Since you added a different namespace to each of the 3 instances of the Cisco ISE integration, they are added to 3 different datastreams in theory. You can then add ILM policies that matches the namespace you created.
However if your usecase is simply to differentiate between the data, I would highly recommend just going with Option 1. Datastreams themself is not really necessary to be used as a layer to separate data just for the usecase of visualizations and such.

Option 3: This one is much more advance, and I will add it here simply for a reference, if you feel some of these concepts are unknown to you, I would not recommend it just yet.
Each integration when installed creates a few things, multiple component templates that has everything it needs like field mappings etc, a index template and a datastream. It also creates the built-in ingest pipelines + a pipeline that is meant for users to extend the integration, the name ends with @custom.

You can create your own datastreams manually, with its own index template, but reuse the component templates which are used by the index template created automatically by the integration. This allows you to reuse all the settings and field mappings etc, this also ensures it survives updates.

Then in the custom ingest pipeline we talked about above, if you are on a much newer version of the stack (8.9+), you can use a reroute processor for each log type: Reroute processor | Elasticsearch Guide [8.10] | Elastic
This reroute processor should route the data to any of your manually made datastreams depending on the log type, this can use the same IF conditions that we use, when we specify which ingest pipeline the data needs to go through: https://github.com/elastic/integrations/blob/main/packages/cisco_ise/data_stream/log/elasticsearch/ingest_pipeline/default.yml#L78

Again, the latter is a much more advance case, and really recommended only for users that has a more niche usecase and are already comfortable with adding their own custom index settings.

Hi Marius,

Thank you so much for your valuable advice!

Your suggestion regarding the third option sounds quite intriguing. However, since the solution is currently in tech review on Elastic's side, we've decided to wait for it to become stable within Elastic before implementing it.

Once again, thank you for your insights and guidance. Your input has been incredibly helpful!

On my experience with the Elastic Agent the final result would be the inverse of what you want, have each pipeline into a different data stream makes everything way, way harder to manage.

For example, if you have each pipeline turned into a different data set to have its own data stream and you want to have a custom ingest pipeline, you would need to edit multiple custom pipelines, if you have 10 data streams, then it would need 10 custom ingest pipelines.

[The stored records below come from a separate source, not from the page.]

Each row has a name. After each piece below comes the name of the row it's from, unless a question asks for something else. Each question is about the rows just above it. Some pieces are copies with a little noise.

Columns, left to right: V P Z W
nipet: [ 96 152 142  82]
pire: [152 152 142  87]
duze: [ 96 152 161 153]
q: [152 152 142  87] -> pire
Which value is in both duze and pire? -> [152]
q: [151 152 142  88] -> pire

Columns, left to right: R N L K H
zute: [100 123 135 144 128]
Bezu: [121 163 118 142 127]
livis: [144 100 145 124 135]
vuki: [147 140 133 145 145]
pinem: [121 137 122 128 128]
Put [135 124 144 100 145] back in order: which row is it? -> livis
How many entries does [144 100] have? -> 2
Put [147 140 145 145 133] back in order: which row is it? -> vuki
Shared by livis and vuki: -> [145]
Shared by pinem and zute: -> [128]

Columns, left to right: G A X F Q Y M B
rop: [131 126 124 136 123 110 126 125]
nof: [125 126 125 124 123 131 136 110]
Mif: [124 126 123 122 121 130 140  96]
tel: [131 125 126 124 134 125 126 125]
Put [110 123 124 125 125 126 131 136] back in order: which row is it? -> nof
Which column holds this, read top down? [130 125] -> Y
Which column holds [131 125] top down? -> G
Which row holds these entries in another order? [131 126 125 136 123 124 110 126] -> rop
Put [110 136 131 123 124 125 126 125] back in order: which row is it? -> nof

Columns, left to right: J S C T
buta: [145 126 142  87]
zib: [141 148 152 145]
moma: [142 145  88 126]
lozoz: [150 123 142 112]
saz: [114 162 145 123]
Kinos: [120 140 144 130]
nul: [146 123 162 114]
[114 162 123 146] is which row reordered? -> nul
How many entries does [146 123 162 114] have? -> 4
How many entries does [142 145  88] have? -> 3
[152  88 142 145 144] is in which column, read top down? -> C
Which value is in both buta and lozoz? -> [142]
[142 126 145  87] is which row reordered? -> buta

Columns, left to right: peza Busuk Vosor dur Deg
riku: [170  97 112 103 147]
tize: [115 142 145  90  95]
pafa: [170  97 112 103 128]
Which column holds this, read top down? [ 97 142] -> Busuk
q: [171  97 112 102 147] -> riku

Columns, left to right: konel fomo mula fol
bokab: [164 128 113 123]
Lof: [131 123 139 122]
tos: [115 122 150 121]
zof: [123 121 146 122]
Gibub: [139 123 136 122]
vod: [132 123 139 122]
Count the entries of [131 123 139]: -> 3
q: [140 124 135 122] -> Gibub
The one value in bokab and vod: -> [123]
Which value is in both vod and tos? -> [122]

Columns, left to right: nido ket negim viv bipeg fatof mizi
porak: [136  98 118 123 128 133 141]
Kos: [136 153 139 123 128 133 141]
Figu: [158 128 154 137 149 133 123]
kizo: [136  98 118 123 128 133 105]
vobu: [136 154 149 123 128 133 158]
Which row holds these entries in another order? [158 133 128 123 149 154 136] -> vobu
Which column holds [118 139 154] top down? -> negim
Number of entries in [158]: -> 1

Columns, left to right: koze zege lemar gemiz Regik nesuz nukop Likep fesik tilep
tem: [ 92 166  98  90 176 168 111 150 125 158]
deno: [112 159 159 140 129 103 120 151 115 151]
det: [145 117 144 105 117 101 154 120 141  88]
dasis: [127 124 113 166 147 167 105  94 148 116]
poga: [121 163 152 175 123 158 136 162 133 123]
liki: [159 118 165 116 130 140 104  90 121 107]
suro: [137 152 117 116 140 173 133  95 145 111]
kot: [134 117 165 174 118 136  86  91 129 163]
tabak: [118 173 160 131  91 172 172  95 118 150]
pur: [103 127 142 157 154 122 160 136 143 137]
nanad: [127 124 113 166 147 167 174 140 159 156]
Which row holds these entries in another order? [ 90 104 107 116 118 121 130 140 159 165] -> liki
Shared by pur and poga: -> [136]

Columns, left to right: befav vomo Rarid zef fogam Vivum
detan: [109 142 145 102  92 161]
riz: [117 134 119 137 117 138]
mozu: [133 119 121 130 139 119]
dasuf: [120 137 136 123 119 137]
gaton: [109 142 145 107  92 161]
Nesir: [138 118 119 134 137 117]
q: [119 135 135 122 121 137] -> dasuf
Which column holds this, read top down? [117 139 119] -> fogam
q: [138 118 119 134 137 117] -> Nesir
Put [138 118 119 117 134 137] back in order: which row is it? -> Nesir

Columns, left to right: vepa Rolog segi Nor Zir tuvo pudom
Sibiz: [126 125 136 127 166 147 126]
ledo: [128 126 142 146 128 136 127]
nefiv: [127 128 128 136 126 145 142]
Sedaf: [123 121 136 141 121 124 124]
The row with [128 126 142 146 128 136 127] is -> ledo
How many entries does [128 126 142 146 128 136] have? -> 6
Put [127 146 142 128 126 128 136] back in order: which row is it? -> ledo
q: [128 128 128 136 127 145 142] -> nefiv
Which row holds these entries in another order? [136 126 145 142 127 128 128] -> nefiv

Columns, left to right: buti Fizam figup talov pigi Pimar soti mezug
Rekor: [160 123 118 162 163 103 117 158]
dusa: [142  96 100 113 102 148 103 109]
bereg: [ 95 154 165  97 106 155 152  98]
Nomi: [139  94 101 110 104 148 100 105]
Which column holds this, read top down? [142  95] -> buti
Which column holds this, read top down? [158 109  98] -> mezug
How many entries does [139  94 101 110 104 148 100] have? -> 7
Which column holds this, read top down? [102 106] -> pigi
Count the entries of [ 95 154]: -> 2

Columns, left to right: fek Kavi doku ret kina podog tozag Mos vuf fomuk
lefak: [120 166 120 123 124 113  96 116 126 100]
fep: [137 134 135 165 145 161 131 141 165 137]
vulip: [137 165 137 135 134 145 165 141 130 161]
Put [161 137 165 137 135 134 145 165 141 130] back in order: which row is it? -> vulip
q: [137 165 137 135 134 145 165 141 130 161] -> vulip
Which row holds these entries in another order? [137 165 141 131 161 145 165 135 134 137] -> fep

Columns, left to right: Derok kizi vol Nim bup bom Deve vef furez Suna
Bupo: [134 127 133 124 137 138 151 142 120 150]
tibed: [126 120 133 117 137 133 158 139 120 151]
zudu: [118 122 137 125 132 133 149 130 119 150]
Bobig: [130 117 131 118 140 136 158 145 116 144]
ritu: [124 117 130 113 139 124 160 134 122 149]
nodu: [126 121 133 129 138 142 156 146 115 146]
zisu: [134 119 141 128 130 139 155 146 115 148]
Lumu: [128 124 131 124 136 136 151 140 118 143]
Des: [130 106 142 119 131 129 165 142 113 147]
lim: [125 123 135 124 134 135 152 138 119 149]
Tumit: [159 139 149 130 134 122 113 124 124 117]
How many entries does [128 124] have? -> 2
Number of entries in [118 122 137 125 132 133 149 130 119 150]: -> 10
Which row holds these entries in another order? [113 117 122 124 124 130 134 139 149 160] -> ritu
Number of entries in [134 119 141 128 130 139 155 146 115 148]: -> 10
Shared by lim and nodu: -> [138]
q: [127 125 130 124 136 134 152 141 120 142] -> Lumu

Columns, left to right: Gutad Luful Gutop vekod luk filum kete kobi
tatib: [129  93 114 112 106 137 129 135]
Tak: [136 114 110 144 136 122 141 120]
sasem: [152 103 139 151 121 123 106 128]
rov: [122  91  84 114 120 134 160 126]
Sili: [134 101  96 137 131 125 150 121]
gav: [134 101  96 137 131 121 150 121]
[136 121 120 131 131] is in which column, read top down? -> luk
Number of entries in [152 103 139]: -> 3
q: [152 103 139 151 121 124 106 128] -> sasem
q: [129  93 114 112 106 137 129 135] -> tatib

Another example, if you want to add a custom field and you have 10 data streams, you would need to edit 10 templates.

And another issue is that not all data stream would have the same amount of data, you will end up with some small indices.

Personally I find this approach of over granularization of the data pretty bad for managing every thing.

I would say that using the category name as a filter as suggested by Marius is a good approach, it is what we do here with ISE, but we are not using the Elastic Agent integration in this case.

Hi Leandro,

I understand and appreciate your considerations. Unfortunately, there is a requirement for three different retentions based on the type of a specific field. Despite our recommendations against it, we need to move in this direction.

"Give the devil his due" :slight_smile:

Thank you.

This topic was automatically closed 28 days after the last reply. New replies are no longer allowed.